- TASK TO CARRY OUT
In the data below, find the line containing "-1.617, -0.817, 1.560", then set down that line and every later line up to and including the line containing "1.042, -3.290, -4.818", exactly.
Top of DATA SHOWN
What can hang from each mark
R: H T
Q: T
T: Q R X
Z: N
P: X
H: N
N: T Z
X: T

Each row was made from one small tree. The marks that hang from a mark follow it in brackets, in alphabetical order. Every link used is in the known rows. Write each row's tree.
Known rows
H{N{Z}}: -0.927, 2.388, -3.326, 2.815, 1.916, 2.683, 0.760, 0.616, 2.161, -1.838, 1.537, -0.950, 1.131, -0.183, 3.552, 0.184, -2.664, 0.712, 0.467, 1.379, -2.028, 0.361, 1.297, 5.690, -2.179, 6.135, -1.015
Q{T{R X}}: 0.470, 0.308, 1.175, 3.303, -1.565, -2.628, -1.330, -3.708, 0.278, 0.038, 1.751, 1.330, -1.801, -0.957, -2.299, 0.908, 2.678, 2.112, -0.774, -0.153, 0.685, 0.895, 0.722, 0.881, 0.212, -1.190, 1.031
T{Q R{H} X}: -0.320, -0.571, 2.753, -1.014, -3.201, -1.010, -0.158, -1.531, -0.705, 3.092, -1.821, 0.897, 0.556, 0.828, -2.988, -0.910, 5.269, -3.755, -1.663, -3.401, -1.520, -0.205, -2.867, -2.827, 3.021, -4.850, -2.037
N{T{X}}: -0.302, 3.781, 0.539, 2.935, 0.795, -1.137, 1.035, -0.181, -0.859, 1.700, 1.344, -0.272, -2.987, -0.421, 3.516, -1.437, 0.548, 4.173, 0.273, 3.076, 1.128, -0.039, -0.787, 1.470, -0.598, 2.014, 0.753
T{Q R{H{N{Z}}} X}: -0.294, -1.781, -0.107, -2.756, -1.871, 0.737, 1.069, 0.162, -0.065, 2.417, -2.183, 0.380, 2.252, 0.632, -3.020, 0.436, 2.501, -3.273, -0.325, -4.281, -2.245, 1.376, -1.874, -3.461, 2.723, -3.969, -2.052
H{N{T{R X} Z}}: 0.041, 1.088, -3.980, -0.778, 2.634, 1.545, 2.716, 1.856, 0.946, 1.861, 0.493, -1.262, 0.409, -0.605, 2.465, 1.108, -3.194, 3.746, 2.075, -0.763, -0.482, 2.745, -0.514, 0.571, -0.558, 2.153, 1.354
P{X{T{Q R{H{N}}}}}: 0.746, 0.776, 2.136, -1.331, -1.027, 0.409, -1.305, -1.476, -1.967, -4.666, -0.558, 1.260, 0.781, -2.492, -3.542, -1.633, -0.640, -0.924, -2.766, -4.275, -0.785, -2.844, 0.251, 1.723, -1.617, -0.817, 1.560
Q{T{R{H} X}}: 0.024, -0.715, 2.731, 3.293, -2.586, -2.324, -2.537, -1.921, -1.279, -0.883, 1.612, 1.264, -0.999, -0.022, -3.226, 0.568, 2.631, 1.643, -1.259, 0.413, 1.930, -0.366, 2.055, -1.784, 0.570, -2.572, 0.629
N{T{Q R{H} X} Z}: -0.705, -0.175, 0.710, -0.222, 2.362, -2.350, 0.904, 2.035, -0.686, 4.401, -0.650, -2.268, -2.160, 3.367, -0.256, 1.828, 0.012, 1.429, 5.205, -3.324, 0.838, 1.064, -0.105, -4.037, 2.267, -2.986, -2.032
H{N{T Z}}: -0.735, 1.769, -4.069, 1.794, 4.238, 2.321, 1.636, 2.303, 1.035, -1.064, 1.237, -1.512, -0.321, 0.172, 4.518, 1.730, -4.943, 3.342, 2.457, 2.365, 0.593, 1.255, 1.101, 3.804, -2.553, 6.459, 0.449
Q{T{X}}: -0.143, 1.673, 1.130, 5.235, -1.428, -2.125, -1.715, -3.361, -0.003, -2.209, 2.199, 1.570, -2.085, -1.025, -1.165, -0.086, 2.241, 2.416, -0.897, 2.844, 0.894, 0.142, 2.395, 2.256, -0.523, 1.068, -0.050
R{H{N{T{Q X}}}}: -0.864, -0.437, -0.230, -0.178, -0.308, 2.743, 0.094, 2.269, -2.295, -2.192, -0.900, 0.751, 1.262, -0.262, 0.830, -0.095, -1.162, -0.369, -1.702, 3.310, 2.073, -0.358, 0.200, -1.606, -0.743, 1.456, -0.198
Q{T{R{H{N}} X}}: 0.198, -1.754, 0.660, 1.510, -2.255, -0.333, -1.676, -1.288, -1.180, -1.927, 1.003, 1.724, 0.564, -1.254, -3.335, 1.112, 1.091, 1.407, -1.916, 0.670, 1.829, 0.819, 1.776, -1.910, 0.011, -1.688, 1.381
N{T{Q}}: -0.442, 1.373, -0.081, 2.171, 3.304, -0.600, 0.457, -0.717, -0.151, 0.590, -0.398, -0.360, -3.279, 1.150, 2.918, 1.899, -0.100, 0.240, 1.785, 2.351, 2.088, 0.256, -1.946, 3.061, -1.113, 4.164, -0.664
Z{N{T{Q R X}}}: 0.884, -1.960, -3.451, -2.420, 0.607, -2.489, 1.211, -0.506, 4.298, 3.670, 1.911, -0.317, 0.932, -1.459, 0.421, 1.077, 0.882, -1.004, 0.779, -1.595, -0.710, 2.505, -2.000, 2.754, 1.734, 0.071, 3.199
R{H{N{Z}} T{Q X}}: -0.767, -3.049, 0.566, -3.256, -0.994, 1.803, -0.930, 3.698, -1.729, -4.308, -1.871, -0.041, 1.266, 0.793, -1.205, -0.801, -1.386, -3.641, -0.682, 3.060, -1.436, -1.513, 3.562, -5.617, 1.042, -3.290, -4.818
X{T{R{H{N}}}}: 1.603, 1.294, 2.963, -0.307, -1.003, 1.946, -1.916, -0.783, -0.875, -3.472, -0.720, 0.077, 1.132, -0.090, 1.034, -4.014, -2.794, 0.571, -1.699, 2.183, 0.774, -3.987, 1.783, 1.110, -3.687, 1.670, 2.897

Write each row's tree
0.018, -0.573, -4.387, -2.429, 3.211, 1.548, 3.160, 1.242, 1.099, 2.051, -1.169, -0.901, 0.517, -0.134, 0.918, 2.435, -2.436, 1.223, 2.862, -2.043, -0.701, 3.723, -1.706, -0.154, 0.259, 1.478, 0.175
H{N{T{Q R X} Z}}
0.567, -2.454, -3.682, -1.301, 2.046, -2.064, 0.346, -0.407, 4.620, 2.596, 2.277, -0.767, 0.583, -0.564, 1.451, 2.354, -0.497, -1.727, 1.256, -0.753, 0.309, 1.585, -1.809, 4.784, 0.526, 2.572, 3.232
Z{N{T{Q R}}}
-0.024, -1.989, 0.304, -3.110, -2.784, 1.367, 0.998, -0.688, -0.600, 1.881, -2.688, 1.537, 2.530, -0.504, -3.146, -0.079, 3.384, -3.869, -2.554, -3.049, -1.603, 1.072, -3.250, -3.113, 2.451, -3.739, -1.067
T{Q R{H{N}} X}
-0.373, 1.766, 3.375, 1.427, -3.979, -1.049, -0.824, -0.590, -1.071, 2.846, 1.002, 0.281, 0.436, 0.144, -0.605, -2.932, 4.041, 0.152, -2.877, -1.434, -1.208, -1.761, -0.983, -1.688, 1.639, -3.744, -0.157
T{R{H} X}
1.343, 2.345, 5.138, 1.393, -1.189, 0.029, -2.699, -1.400, -0.950, -2.385, -0.021, -0.385, -0.445, 0.956, 1.107, -4.506, -1.293, 0.743, -0.993, 1.869, 0.902, -5.090, 2.022, 1.346, -3.121, 0.757, 2.058
X{T{R{H}}}
-0.910, 4.201, -0.292, 3.799, 2.823, -2.368, 1.272, 1.565, 0.400, 2.877, 2.135, -2.577, -3.258, 1.849, 3.731, -0.494, -1.210, 5.282, 4.715, 0.585, -0.056, 0.370, 1.739, 1.018, 0.104, 1.427, -1.219
N{T{X} Z}
-0.428, 0.605, -4.398, -0.878, 3.262, 1.904, 2.894, 1.386, 0.961, 0.140, -0.839, -0.682, 0.189, -0.216, 2.041, 1.774, -2.865, 1.521, 2.944, 0.361, -0.488, 3.079, -0.302, 0.975, -0.417, 3.267, -0.760
H{N{T{Q X} Z}}
-0.768, 2.220, -0.871, 1.605, 3.468, -2.254, 1.796, 0.771, 0.608, 3.101, -0.087, -2.040, -3.275, 2.508, 1.852, 1.175, -0.291, 2.211, 5.598, -0.989, -0.240, 1.579, 0.098, 0.046, 1.278, 0.619, -2.798
N{T{Q X} Z}
-0.189, -1.534, 0.199, 1.916, -1.257, -0.927, -1.571, -0.431, -0.562, -1.387, 1.416, 0.656, 0.386, -0.007, -3.236, 1.637, 0.160, 2.106, 0.260, -0.615, 1.358, 0.912, 3.104, -2.279, 0.419, -1.894, 0.442
Q{T{R{H{N{Z}}} X}}
-0.535, -0.200, 0.678, 0.906, -1.287, 2.050, -1.127, 0.514, -0.484, -0.197, 0.626, 0.141, 1.864, -0.017, 0.775, -0.105, 0.159, -1.001, -3.038, 0.143, 0.206, -1.592, -1.003, 1.257, -1.046, 1.224, 0.812
T{R{H{N}}}
-1.304, -0.213, -0.733, 0.299, 0.968, 2.030, 0.234, 3.421, -1.455, -1.351, -0.491, -0.721, 1.005, 1.220, 0.968, 0.553, -2.283, 0.501, 1.149, 1.695, 1.304, -0.199, 1.774, -1.897, -0.193, 1.164, -1.557
R{H{N{T{Q X} Z}}}
-0.100, -0.456, 1.572, -1.024, 0.283, -1.249, 0.712, 0.422, -1.819, 3.270, -1.334, -0.087, -1.651, 1.102, -0.473, 0.881, 1.795, 0.302, 0.811, -0.894, 1.877, 0.576, -2.606, -3.358, 1.528, -2.574, -0.076
N{T{Q R{H} X}}
-0.713, -1.638, 4.349, -1.117, -2.798, -0.480, -2.463, 1.592, -2.644, -3.288, -1.232, 0.514, -0.847, 1.087, -1.211, -2.302, 2.111, -4.220, -2.417, 4.099, -0.634, -3.499, 2.351, -4.941, 1.343, -4.429, -4.824
R{H T{Q X}}
0.859, 2.540, 2.847, 0.455, -0.459, -1.897, -1.243, -3.481, -0.903, -2.826, 0.132, 0.883, -1.415, -2.048, -2.623, -1.965, 1.039, -0.489, -1.620, -5.078, -1.826, -2.962, -0.575, 3.949, -1.124, -0.451, 1.190
P{X{T{Q R}}}
0.441, -1.212, -1.730, -0.795, -0.631, -2.315, -0.143, 1.486, 2.811, 2.809, 3.554, -0.796, 1.512, -0.987, 1.328, -0.646, -0.051, 1.055, -0.370, 0.173, 0.504, 0.413, 0.263, 1.540, 1.142, -0.439, 3.997
Z{N{T{R{H} X}}}
-0.533, 0.697, 0.453, -0.211, -2.635, 0.731, 0.384, 1.157, -0.316, 2.160, 0.505, -0.320, 2.169, -0.184, -0.702, -1.751, 1.335, 0.583, -1.427, -2.290, -1.915, -0.190, -0.090, -2.233, 1.391, -2.842, -0.168
T{R{H{N{Z}}} X}
-0.316, -3.265, 1.116, -3.779, -2.303, 2.569, -1.076, 2.568, -2.521, -4.923, -2.404, 1.424, 1.518, -0.696, -1.264, -1.444, -0.244, -4.372, -3.419, 4.698, -0.612, -1.751, 2.021, -5.159, 0.464, -3.079, -3.560
R{H{N} T{Q X}}
0.499, -0.795, -3.201, 0.221, 1.538, -2.044, -0.071, 0.273, 4.377, 2.454, 4.020, -1.150, 0.605, -1.026, 2.991, 0.968, -1.221, 0.772, 0.565, 0.468, 0.478, 0.619, -0.557, 5.566, -0.424, 3.220, 4.518
Z{N{T{R}}}
-0.103, -2.332, 0.499, 2.795, -0.400, 0.202, -2.787, -1.095, -0.729, -3.509, 1.469, 1.176, 0.142, -0.302, -2.060, 2.859, -0.614, 0.621, -1.444, 1.687, 3.028, -0.267, 2.075, 0.574, -1.614, 1.368, 1.480
Q{T{R{H{N}}}}
1.305, -0.425, 2.087, -1.993, 0.593, 1.392, -1.126, -0.652, 0.081, -2.695, -2.445, -0.577, 0.983, 1.549, -0.676, -1.834, -2.800, -1.952, 1.446, -0.676, 0.025, -2.500, 1.609, -0.052, -2.230, 0.493, 0.293
X{T{Q R{H{N{Z}}}}}
0.092, -0.075, 1.769, -1.115, -1.162, -1.038, -0.544, -1.094, -0.266, -1.914, -1.121, 0.595, -2.097, -0.388, 0.207, -1.810, 2.404, -3.399, -1.561, 3.179, -2.514, -1.387, 0.252, -0.881, 0.856, -2.110, -4.039
R{T{Q X}}
0.558, -0.755, -3.670, -3.000, 1.561, 2.434, 3.061, -0.043, 0.200, 1.169, -1.863, 0.899, 0.826, -2.030, 0.856, 1.638, -1.067, 0.346, -0.582, -0.005, 0.286, 3.409, -3.718, 0.278, -0.378, 1.773, 1.697
H{N{T{Q R X}}}
-0.186, -0.933, -4.474, -1.406, 4.615, 1.862, 2.345, 1.384, 1.381, 0.903, -0.815, -1.342, 0.111, 0.561, 2.009, 3.812, -3.822, 0.621, 3.310, -1.316, 0.308, 2.902, -1.452, 1.787, -1.078, 3.929, 0.158
H{N{T{Q R} Z}}
1.621, -0.746, 2.453, -2.370, -0.360, 1.946, -1.295, -1.604, -0.521, -3.224, -2.932, 0.579, 1.154, 0.366, -0.952, -2.271, -1.788, -2.537, -0.781, 0.630, 0.566, -2.819, 0.246, 0.223, -2.591, 0.852, 1.344
X{T{Q R{H{N}}}}
0.305, 0.674, 0.749, -1.016, -2.028, -1.580, 1.434, -3.630, 1.150, 4.309, -1.595, 0.935, -0.492, -0.257, -1.807, -0.397, 5.475, -3.065, -1.045, -4.136, -3.098, 1.485, -4.622, 0.339, 2.653, -3.061, -1.490
T{Q R X}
Bottom of DATA SHOWN
- ANSWER SECTION
P{X{T{Q R{H{N}}}}}: 0.746, 0.776, 2.136, -1.331, -1.027, 0.409, -1.305, -1.476, -1.967, -4.666, -0.558, 1.260, 0.781, -2.492, -3.542, -1.633, -0.640, -0.924, -2.766, -4.275, -0.785, -2.844, 0.251, 1.723, -1.617, -0.817, 1.560
Q{T{R{H} X}}: 0.024, -0.715, 2.731, 3.293, -2.586, -2.324, -2.537, -1.921, -1.279, -0.883, 1.612, 1.264, -0.999, -0.022, -3.226, 0.568, 2.631, 1.643, -1.259, 0.413, 1.930, -0.366, 2.055, -1.784, 0.570, -2.572, 0.629
N{T{Q R{H} X} Z}: -0.705, -0.175, 0.710, -0.222, 2.362, -2.350, 0.904, 2.035, -0.686, 4.401, -0.650, -2.268, -2.160, 3.367, -0.256, 1.828, 0.012, 1.429, 5.205, -3.324, 0.838, 1.064, -0.105, -4.037, 2.267, -2.986, -2.032
H{N{T Z}}: -0.735, 1.769, -4.069, 1.794, 4.238, 2.321, 1.636, 2.303, 1.035, -1.064, 1.237, -1.512, -0.321, 0.172, 4.518, 1.730, -4.943, 3.342, 2.457, 2.365, 0.593, 1.255, 1.101, 3.804, -2.553, 6.459, 0.449
Q{T{X}}: -0.143, 1.673, 1.130, 5.235, -1.428, -2.125, -1.715, -3.361, -0.003, -2.209, 2.199, 1.570, -2.085, -1.025, -1.165, -0.086, 2.241, 2.416, -0.897, 2.844, 0.894, 0.142, 2.395, 2.256, -0.523, 1.068, -0.050
R{H{N{T{Q X}}}}: -0.864, -0.437, -0.230, -0.178, -0.308, 2.743, 0.094, 2.269, -2.295, -2.192, -0.900, 0.751, 1.262, -0.262, 0.830, -0.095, -1.162, -0.369, -1.702, 3.310, 2.073, -0.358, 0.200, -1.606, -0.743, 1.456, -0.198
Q{T{R{H{N}} X}}: 0.198, -1.754, 0.660, 1.510, -2.255, -0.333, -1.676, -1.288, -1.180, -1.927, 1.003, 1.724, 0.564, -1.254, -3.335, 1.112, 1.091, 1.407, -1.916, 0.670, 1.829, 0.819, 1.776, -1.910, 0.011, -1.688, 1.381
N{T{Q}}: -0.442, 1.373, -0.081, 2.171, 3.304, -0.600, 0.457, -0.717, -0.151, 0.590, -0.398, -0.360, -3.279, 1.150, 2.918, 1.899, -0.100, 0.240, 1.785, 2.351, 2.088, 0.256, -1.946, 3.061, -1.113, 4.164, -0.664
Z{N{T{Q R X}}}: 0.884, -1.960, -3.451, -2.420, 0.607, -2.489, 1.211, -0.506, 4.298, 3.670, 1.911, -0.317, 0.932, -1.459, 0.421, 1.077, 0.882, -1.004, 0.779, -1.595, -0.710, 2.505, -2.000, 2.754, 1.734, 0.071, 3.199
R{H{N{Z}} T{Q X}}: -0.767, -3.049, 0.566, -3.256, -0.994, 1.803, -0.930, 3.698, -1.729, -4.308, -1.871, -0.041, 1.266, 0.793, -1.205, -0.801, -1.386, -3.641, -0.682, 3.060, -1.436, -1.513, 3.562, -5.617, 1.042, -3.290, -4.818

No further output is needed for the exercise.